Sunday, May 19, 2013

"Save both yourself and your hearers"

Today's sermon touches on 1 Tim 4:11-6, where Paul exhorts Timothy to preach so that he might save both himself and his hearers. The question proposed in the sermon is how he can save anyone when we know that only God, only Christ Himself, can save us? The answer proffered is that we save by preaching the very Gospel that saves, that in a sense we do not save, but we provide the message that saves.

The challenge with this interpretation however is that the verse specifically says that we do in fact save, not merely that we are a conduit for salvation. God is certainly the one who works in us to save, but somehow Timothy is the direct agent to "save both yourself and your hearers." So how then do we as mere humans actually perform salvation? I think that the key is to ask ourselves, from what are we saved? In many cases the Scripture points to salvation from hell and sin, a very spiritual salvation that only God can enact in us. If I shared the Gospel to someone who then chose to follow Christ, I would never say that I saved him, but that Christ saved him.

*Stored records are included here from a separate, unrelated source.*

These are the activations of a small neural network, seen along a few directions. Each row is one input.
In each table, some parts of the input vary, and every possible input appears once, in random order.
A made-up example of a description, with smaller parts first: one of 6 places along a line, together with either a single point or one of 11 places along a line or (one of 2 separate values, together with one of 8 places around a ring).
Shared parts are said once, and a part with two or three values counts as separate values.
(in the rows, 128 means zero)

Other details of the inputs shift rows strongly along three fixed directions, in all tables alike. That doesn't count.

Table:
r1: [145 142 131 167  95 120 127 157  68 166 157  86]
r2: [108 108 128 144 127  71 154 123 128 140 108 161]
r3: [144 193 163 202 107 166  91 171 121 188 151  71]
r4: [150 117 154  47 136 146 108  98 105  66 126 144]
r5: [156  90 112 121 110 122 119 108  80 136 130  91]
r6: [ 83 109 126 142 150  89 140 133 189 141 110 170]
r7: [140 172 153  82 142 173  94  95 118  60 147 118]
r8: [ 79 120 107 137 147  99 165 148 182 126 113 163]
r9: [100 116 137 150 121  71 162 114 173 119 114 177]
r10: [149  89  90 136 103 127 126 157  86 185 112  99]
r11: [150  94  86 129 107 127 140 159  88 187 123  90]
r12: [153  95  95 150 122 104 137 131  64 167 133  88]
r13: [104 100 118 151 121  70 148 108 146 132 112 135]
r14: [ 78 234 177 200 121 128 120 172 218 121 121 144]
r15: [167  89 100 155 108 100 120 124  75 169 120  97]
r16: [ 99 102 120 143 118  80 174 125 135 131 133 146]
r17: [146  74  91 142 126 127 128 155  85 192 138  95]
r18: [146 103 137  49 162 178  97 110 132  86 128 141]
r19: [108 110 115 151 138  68 144 113 137 137 105 145]
r20: [162 113 130  62 150 158 124  87 124  57 140 126]
r21: [ 78 175 157 167 119  83 143 135 169 117 135 162]
r22: [ 95 124 128 148 129  72 163 119 164 121 119 185]
r23: [150  81 101 115 136 150 118 150  90 152 137 103]
r24: [160  86 119 109 130 142 111 130  97 170 117 102]
r25: [145  96  83 132 101 133 133 147  85 192 117  98]
r26: [154 121 137  58 158 151 107  87 110  64 122 134]
r27: [136 232 180 110 133 226  84 143 157  68 143 116]
r28: [ 77 109 116 145 149  94 142 140 185 133 114 172]
r29: [155  89 109 107 138 149 129 136  94 167 135  97]
r30: [149 142 130 152 104 150 110 116  86 134 147  80]
r31: [142 101 140  81 121 135 130 101 106  92 130 136]
r32: [140 223 188 114 139 219  74 151 159  62 139 115]
r33: [107 110 129  96 151 108 143 115 178 130 105 161]
r34: [141  97 102 141  95 109 134 130  55 174 138 107]
r35: [140 114 129  83 138 142 133 100  92  99 127 148]
r36: [146 208 162 168 113 191  94 154 124 161 154  80]
r37: [153 115 139  39 157 175 110 103 136  95 123 136]
r38: [ 97 111 108 143 127  66 143 114 137 136 121 142]
r39: [100 117 124 155 132  67 152 103 181 115 111 161]
r40: [148 112 135  56 148 156 124  88 118  55 140 118]
r41: [149  84  97 115 133 153 123 152  89 149 129 102]
r42: [145 198 158 208  95 168  85 189 117 168 133  73]
r43: [154  82 120 147  88 104 132 130  68 169 125  99]
r44: [136 223 177 130 121 191  89 154 163  99 138 109]
r45: [ 83 203 156 209 130 146 113 165 181 140 145 132]
r46: [146 109 123  65 134 148 118 124 133 111 103 132]
r47: [ 88 178 134 184 134  96 145 116 178 115 132 158]
r48: [154 146 137 182  93 129 136 150  95 155 156  95]
r49: [ 96 119 118 154 132  71 156 103 179 115 118 162]
r50: [141  89 126  82 150 154 103 127 127 108 115 137]
r51: [113 149 146 178 106  97 146 131 152 133 135 147]
r52: [146 110 137  80 137 133 127 107  96  98 123 146]
r53: [147 118 124  40 153 181 123 125 130  74 123 134]
r54: [ 97 112  98 129 129 102 157 128 158 165 114 150]
r55: [146 203 150 192  99 164 108 183 122 182 157  65]
r56: [ 95 160 129 170 127  87 142 134 146 128 144 123]
r57: [ 73 110 109 144 151  99 151 127 181 145 120 173]
r58: [156 165 153  94 137 183 102  88 131  59 146 121]
r59: [166 115 150  57 140 154 114  97 111  66 123 153]
r60: [117 231 187 159 140 195  95 142 174 114 154 114]
r61: [ 94 112 129 111 127 103 162  98 147  99 126 169]
r62: [151  90  96 131 121 128 140 148  90 198 134  89]
r63: [159  96 106  99 116 142 118 136  98 168 121 102]
r64: [154 103 101 123 127 129 122 107  67 143 128 103]
r65: [158  88 101 153  91 118 142 123  68 172 137 110]
r66: [ 88 105 107 112 154 127 143 124 165 112 112 169]
r67: [156 121 137  58 141 166 123  90 105  67 134 156]
r68: [167  98 100 123 126 125 130 119  77 136 138 100]
r69: [140 172 159 130 130 147 130 132 130  91 151 137]
r70: [151 201 161 195  92 158  91 177 125 185 139  70]
r71: [113 115 117 118 146  91 143  98 158  98 117 165]
r72: [103 118 130 108 150  94 166 116 140  99 126 171]
r73: [ 82 174 150 173 129  76 130 124 179 114 124 145]
r74: [ 91 105  92 142 133 109 153 139 150 150 106 154]
r75: [ 94 100 116 110 152 118 136 131 168 111 108 168]
r76: [ 98  92 108 145 137  98 138 144 156 148 100 152]
Each input here is: one of 4 places along a line, together with either one of 9 places around a ring or (one of 2 separate values, together with one of 5 places around a ring).
- The inputs of r5 and r40 match in every part but the place on the line of 4. If r63 is changed in the same way as r5 into r40, which row does it become? => r55
- The inputs of r32 and r8 match in every part but the place on the line of 4. If r49 is changed in the same way as r32 into r8, which row does it become? => r20
- Which other rows does r34 become when the place on the ring of 5 takes its other values? List them by row number. => r35, r61, r65, r67
- Which other rows does r68 become when the place on the line of 4 takes its other values? List them by row number. => r15, r47, r71
- Start at r6 and move only the place on the ring of 9, one step at a time. The first step leads to r50. Which rows follow, in order? => r76, r42, r14, r46, r70, r33, r24

Table:
r77: [ 87 159 156 199 121  80 147 133 182 159 126 159]
r78: [ 93 131 106 167 123  72 147 115 169 143 113 144]
r79: [156  82  82 102 119 140 130 114  65 132 127 102]
r80: [104 125 129  98 166 125 144  92 164  81 139 161]
r81: [ 69 163 121 209 126  88 152 145 171 133 135 151]
r82: [128 176 169 125 151 164  87 113 157  67 139 134]
r83: [143  53  87  39 147 153 115 119  89 147 106 126]
r84: [136  90  92  56 147 134 142  86 119  87 127 142]
r85: [134 192 169 107 134 157 102 113 162  71 131 123]
r86: [151  88  95 164  81  91 138 136  79 208 115 104]
r87: [132  76  91  75 150 120 150  86 117 111 129 138]
r88: [112 118 116 162 106  75 146 142 132 156 105 135]
r89: [143  66 122  70 147 104 135 100 118 116 113 146]
r90: [ 71 171 127 197 118  83 164 148 171 136 127 144]
r91: [ 93 118 130  77 158 150 141 127 188 102 114 157]
r92: [ 93 128 125 165 110  78 155 129 159 146 102 164]
r93: [133 176 186 117 138 167  95 120 153  77 137 150]
r94: [173 167 147 165 105 181  69 143  77 127 142  68]
r95: [121 218 198 151 123 171  93 137 167  75 135 145]
r96: [159  55  81  61 120 113 152 113  72 138 123 122]
r97: [159 174 145 138 121 208  87 169  87 164 142  67]
r98: [142  77  92 177  98  89 127 148  72 190 112  96]
r99: [125 113  93 193 109 106 126 177 128 217 119 109]
r100: [ 81 171 141 188 122  76 168 146 178 151 140 145]
r101: [114  77 108  62 155 133 134 119 181 103 103 164]
r102: [105 169 161  91 144 180  98 138 187  94 130 134]
r103: [176 162 162 159 111 176  71 148  78 134 149  68]
r104: [114 123 122  87 168 146 140 130 186  97 111 170]
r105: [108  98 127  56 153 133 152  98 147  61 118 195]
r106: [174 176 140 144 128 205  86 171  89 162 141  73]
r107: [183 121 145 119 123 163  89 122  73 137 139  74]
r108: [119  82 131  71 156 102 134 105 148  86 110 176]
r109: [ 86 132 116 163 113  87 172 134 151 144 119 166]
r110: [176  40  89  74 126 116 127  97  63 154 112  98]
r111: [189 128 139 127 122 175  77 117  69 137 146  67]
r112: [126 183 174 113 153 166 116 117 153  73 156 127]
r113: [ 92 112 109 161 135 106 161 157 191 158 111 147]
r114: [127  66  93  84 155 123 139  99 109 103 131 149]
r115: [124  77  81 173 105  87 153 150  76 184 126 109]
r116: [160 172 163 148 115 173  97 159  88 124 164  90]
r117: [135 204 175 147 119 172 104 157 126  89 154 114]
r118: [176  46 103  60 131 147 136 100  55 140 135 122]
r119: [113 102 113  42 178 144 124 111 166  93 103 178]
r120: [141 203 185 143 130 169 108 144 133 103 166 107]
r121: [101 151 129 194 105  91 163 141 143 180 141 134]
r122: [159 168 170 106 126 157 100 122 127 102 137 107]
r123: [108 111 103 164 121  81 165 129 127 170 133 121]
r124: [ 81 136 113 171 128  74 148 119 177 126 104 157]
r125: [180  41  96  73 115 123 130  96  61 163 112 115]
r126: [138 109 112 204  85  85 126 170  81 201 120  95]
r127: [ 87 172 141 187 110  67 149 145 184 148 119 146]
r128: [126 193 167 105 131 164 121 133 147  64 140 135]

We know however that there are many other things from which we can be saved. In this passage, Paul appears to refer less to eternal salvation and more to the practicalities of daily life and ministry. He speaks of the challenges of service and of preaching to guide people through the daily struggles of life. He may therefore be referring to the very power and responsibility we have to save people not only from walking into gross sin, but also from all the senseless trials, conflict, and even simple stupidity that we have all committed. Through the experiences that Timothy has suffered and the maturity that he has gained despite his youthfulness, he can share with them the strategies that he has gained and the Scriptures that he has learned to help save them from falling into the mistakes that he has committed himself or as a leader has seen others make.

By helping to "save both yourself and your hearers," we can also exemplify on a daily basis God's eternal salvation of us. By saving people from all sorts of practical, visible troubles that we might otherwise find ourselves in, we can more readily see and more deeply appreciate the internal and eternal salvation that only God has provided us in Christ.